The first Chocolate House was opened in London in 1657 and by 1674, chocolate wasn’t just drunk but had been solidified into various forms.
It was an Irishman, John Hanahan, who is credited with introducing the delights of chocolate to America, and eventually established his own chocolate empire.
Today, the appetite for chocolate in the West seems to be insatiable.
Most of the chocolate we consume comes from West Africa, where 1.7 million small holders are responsible for producing the beans.
The beans are sold on the commodities exchanges, and unless the small farmers involved are fortunate enough to be partnered with Fairtrade or a similar organisation, the price they receive is frequently depressingly low.
There are other problems associated with the trade, such as the 12,000 children who are suspected of being victims of trafficking.
Unscrupulous traffickers travel into remote villages and persuade parents that they are offering their children — sometimes as young as eight — well paying work in the city.
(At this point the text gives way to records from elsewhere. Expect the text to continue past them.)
Every row comes from one small tree of marks. The marks that hang from a mark follow it in brackets, in the order of their numbers. Every link used is in the known rows. Which tree was each row made from?
In the rows, 128 means zero.
Known rows:
J530{J732}: [ 98, 137, 105, 147, 148, 130, 117, 124, 122, 113, 106, 131, 133, 131, 148,
 112, 123, 178, 129, 135, 146,  98, 105, 135, 122]
J715{J449}: [114, 114, 110, 136, 141, 146, 111, 158, 116, 123,  95, 148, 150, 152, 159,
 110, 132, 150, 121, 144, 107, 123,  86, 141, 131]
J732{J282 J990{J6 J530}}: [102, 134, 172, 131, 122, 145,  59, 132, 103, 105, 155, 169, 202, 142, 117,
 125, 152, 164, 144, 152, 172, 138, 115, 143, 104]
J990{J6{J449}}: [106, 135, 164, 136, 139, 130,  83, 154, 150,  99, 141, 130, 140, 121, 112,
 124, 129, 190, 118, 141, 140, 132, 124, 140, 169]
J732{J990{J6{J449} J530}}: [112, 131, 186, 154, 142, 141,  52, 135, 142, 101, 144, 163, 172, 137, 109,
 123, 157, 183, 131, 160, 157, 136, 135, 152, 153]
J732{J990{J530}}: [108, 118, 146, 148, 138, 140,  78, 125, 116, 125, 117, 171, 164, 156, 132,
 107, 146, 138, 143, 153, 153, 123, 123, 143, 115]
J282{J732}: [119, 122, 112, 134, 114, 134,  95, 147, 120,  99, 102, 155, 137, 130, 151,
 116, 135, 140, 133, 140, 137, 104, 124, 116, 142]
J6{J990}: [103,  96, 144, 112, 139, 133, 117, 128, 149, 143, 103, 101, 119, 149, 125,
 114, 125, 144, 140, 133, 141, 121, 110, 151, 149]
J990{J6{J732}}: [103, 149, 138, 149, 137, 152,  99, 135, 147, 120, 144, 141, 152, 119, 107,
  98, 155, 196, 132, 151, 157, 139, 118, 142, 128]
J768{J253 J530{J732{J990{J6}}}}: [ 90, 151, 138, 203, 171, 122,  72, 131, 128, 110, 116, 121, 170, 140, 136,
 118, 175, 200, 140, 160, 174, 123, 100, 145, 104]
J768{J253}: [107, 120, 129, 138, 148, 127, 119, 148, 136, 125, 130, 137, 134, 142, 126,
  94, 109, 147, 148, 133, 124, 131,  90, 131, 145]
J6{J449 J990}: [111,  90, 169,  99, 145, 122, 103, 127, 175, 136, 123,  94, 112, 139, 117,
 117, 126, 156, 132, 135, 125, 117, 111, 157, 192]
J282{J732{J990{J6 J530}}}: [116, 140, 153, 166, 117, 150,  48, 142, 109,  76, 109, 191, 185, 133, 131,
 126, 173, 167, 140, 164, 172, 129, 146, 126, 122]
J6{J449}: [112, 116, 145, 122, 137, 125,  97, 141, 156, 119, 135, 128, 127, 135, 128,
 114, 118, 160, 125, 133, 121, 115, 112, 140, 175]
J282{J732{J990}}: [107, 126, 129, 136, 133, 131,  83, 137, 126, 100, 105, 153, 156, 140, 133,
 130, 167, 140, 143, 159, 143, 105, 129, 122, 123]
J990{J6 J530 J732}: [127, 136, 158, 149, 129, 162,  60, 141, 123,  96, 134, 189, 146, 120, 145,
 102, 142, 189, 129, 129, 167, 151, 129, 151, 120]
J449{J715}: [ 99, 104, 121, 140, 136, 129, 102, 132, 138, 109, 103, 130, 138, 136, 141,
 121, 111, 138, 125, 142, 137, 113, 131, 124, 158]
J732{J282 J990}: [ 94, 120, 151, 102, 137, 130,  96, 129, 119, 134, 154, 132, 172, 150, 116,
 127, 145, 143, 149, 150, 141, 116, 100, 137, 106]
J6{J449 J732{J990{J530}}}: [121, 124, 168, 135, 139, 142,  67, 108, 164, 135, 152, 168, 167, 142, 114,
  88, 171, 166, 137, 163, 137, 117, 113, 164, 154]
J282{J732{J990{J6{J449}}}}: [112, 142, 173, 142, 134, 129,  56, 148, 146,  76, 133, 146, 161, 122, 107,
 144, 180, 187, 131, 166, 145, 122, 144, 128, 162]
J768{J253 J530{J732{J990}}}: [ 97, 132, 119, 185, 171, 110,  88, 119, 131, 132, 107, 121, 153, 152, 151,
 109, 164, 172, 141, 151, 157, 107,  86, 145, 109]
J990{J6 J530{J732{J282}}}: [107, 145, 136, 147, 117, 146,  78, 127,  99,  92, 137, 169, 189, 124, 147,
 113, 127, 197, 132, 135, 179, 113, 102, 142, 113]

Write each row's tree:
[109, 129, 198, 120, 123, 138,  44, 131, 132, 103, 173, 163, 197, 135, 109,
 124, 157, 175, 134, 154, 156, 131, 116, 154, 148]
J732{J282 J990{J6{J449} J530}}
[122, 135, 168, 115, 114, 159,  61, 135, 117, 102, 164, 191, 170, 117, 145,
 106, 140, 181, 130, 124, 171, 151, 112, 152, 116]
J990{J6 J530 J732{J282}}
[134,  75, 189, 109, 139, 133,  64, 105, 183, 111, 116, 146, 115, 128, 151,
 108, 130, 157, 120, 127, 134, 127, 129, 175, 212]
J6{J449{J715} J990{J530 J732}}
[125, 138, 176, 157, 120, 139,  35, 138, 132,  70, 127, 183, 180, 128, 124,
 131, 177, 181, 130, 161, 155, 123, 145, 136, 165]
J282{J732{J990{J6{J449} J530}}}
[102, 145, 148, 154, 133, 141,  69, 149, 123,  79, 116, 157, 170, 130, 114,
 143, 180, 176, 141, 166, 162, 125, 144, 120, 124]
J282{J732{J990{J6}}}
[115,  98, 176,  66, 129, 134, 102, 104, 186, 153, 168,  98, 143, 133, 109,
  96, 147, 163, 136, 139, 124, 115,  87, 173, 185]
J6{J449 J732{J282} J990}
[115, 142, 163, 135, 120, 136,  65, 120, 125,  85, 155, 161, 182, 117, 145,
 115, 127, 208, 120, 131, 161, 110, 103, 152, 155]
J990{J6{J449} J530{J732{J282}}}
[105, 116, 158, 115, 122, 140,  72, 120, 110, 124, 147, 167, 190, 153, 133,
 116, 144, 132, 147, 150, 153, 119, 104, 145, 104]
J732{J282 J990{J530}}
[ 83, 153, 149, 137, 147, 135,  87, 123, 115,  98, 146, 131, 191, 129, 112,
 143, 163, 207, 139, 158, 172, 112, 107, 141,  96]
J530{J732{J282 J990{J6}}}
[108, 152, 129, 178, 132, 148,  74, 131, 109,  88, 109, 171, 166, 122, 147,
 112, 133, 203, 123, 138, 178, 119, 119, 142, 119]
J990{J6 J530{J732}}
[129,  95, 185,  83, 113, 140,  82,  97, 171, 147, 163, 136, 157, 135, 126,
  82, 142, 157, 137, 136, 136, 116,  88, 182, 187]
J6{J449 J732{J282} J990{J530}}
[112, 128, 119, 128, 118, 140,  89, 112, 102, 110, 129, 167, 176, 133, 167,
 102, 115, 163, 132, 125, 160,  96,  91, 140, 118]
J990{J530{J732{J282}}}
[122,  98, 161,  94, 111, 150,  92, 100, 142, 154, 145, 145, 161, 140, 129,
  81, 142, 144, 147, 138, 155, 121,  90, 173, 143]
J6{J732{J282} J990{J530}}
[104, 112, 183, 160, 142, 136,  44, 123, 150,  81, 129, 162, 180, 134, 117,
 136, 150, 176, 121, 164, 153, 127, 151, 142, 180]
J732{J990{J6{J449{J715}} J530}}
[116, 140, 154, 128, 103, 161,  72, 123, 122, 118, 165, 177, 193, 125, 124,
  86, 147, 180, 136, 143, 168, 135, 104, 149, 124]
J990{J6{J732{J282}} J530}
[131,  96, 173, 113, 130, 144,  85, 103, 180, 143, 132, 138, 133, 138, 120,
  78, 144, 163, 133, 142, 136, 122, 107, 179, 192]
J6{J449 J732 J990{J530}}
[106, 126, 113, 152, 141, 110,  95, 122, 118, 131, 135, 122, 163, 138, 173,
  96, 129, 162, 134, 125, 151, 103,  65, 142, 121]
J768{J253 J530{J732{J282}}}
[114, 105, 143, 111, 122, 137,  99,  99, 122, 125, 115, 134, 160, 139, 151,
 105, 124, 160, 141, 124, 162,  98,  86, 163, 135]
J6{J990{J530{J732{J282}}}}
[132,  95, 161, 115, 135, 150,  83, 119, 147, 131, 112, 156, 114, 140, 150,
  98, 139, 153, 138, 123, 153, 137, 115, 174, 143]
J6{J990{J530 J732}}
[131, 115, 150,  98, 113, 149,  73, 126, 116, 120, 155, 187, 153, 130, 162,
  93, 126, 147, 134, 117, 147, 131,  96, 157, 118]
J990{J530 J732{J282}}
[119, 102, 167, 100, 144, 135, 108, 110, 195, 150, 141, 100, 118, 134, 104,
  93, 148, 172, 132, 142, 125, 119, 103, 171, 192]
J6{J449 J732 J990}
[ 85, 136, 160, 163, 167, 119,  74, 114, 162,  73, 126, 118, 167, 125, 110,
 150, 159, 219, 120, 168, 150, 104, 142, 140, 172]
J530{J732{J990{J6{J449{J715}}}}}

Or they advance the poverty-stricken parents money and the child then becomes security in a system of debt bondage.
Allison Roberts was determined to grow her business with an awareness of these realities. She told me about her life-long passion for chocolate.
How old were you when you first started making chocolate, Allison?
I was eight the first time I had a go at making it with the Girl Guides. And by the time I was 12, I’d set up a small business at my school. I started here in Clonakilty in 2007.
I’ve always been passionate about ethics, so the Fairtrade movement is close to my heart. In the chocolate industry, producers are often abused and child slavery and poverty are rife.
In November, I got the chance to visit Ghana with Fairtrade Clonakilty. It was an extraordinary experience. I met Fairtrade communities and the people who produce my chocolate.
A whole community develops around a Fairtrade cooperative. People are able to invest in schools, running water and sanitation facilities.
It seems as if this trip caused you to reassess a lot of your thinking.
Yes, it inspired me to see just what a small, community-minded business can do in a local area and it also inspired me to see what benefits I could bring to my own community here in Clonakilty.
My goal now is a bean to bar chocolate factory here in the heart of Croakily. I want to provide a healthier and ethical alternative to what’s available in the mainstream.
I import my beans directly from Ghana, so it’s a direct link, and thanks to a partnership last year with Indiegogo, which works on a system of pre-orders, I was able to raise enough money to buy the equipment I need to grind the beans. In fact, it’s being installed today and I can’t wait.
I believe you are going to be running workshops this spring?
Yes and we’re really looking forward to it. I have three people working with me now. First up is our Valentine’s Day tasting and truffle evening.
There will be Bean-to-Bar workshops for adults on Mother and Father’s Day, chocolate making for parents and kids and raw chocolate for beginners. And we have a celebratory Tasting and Tapas evening on March 5 at Molly’s Wine Bar, all welcome.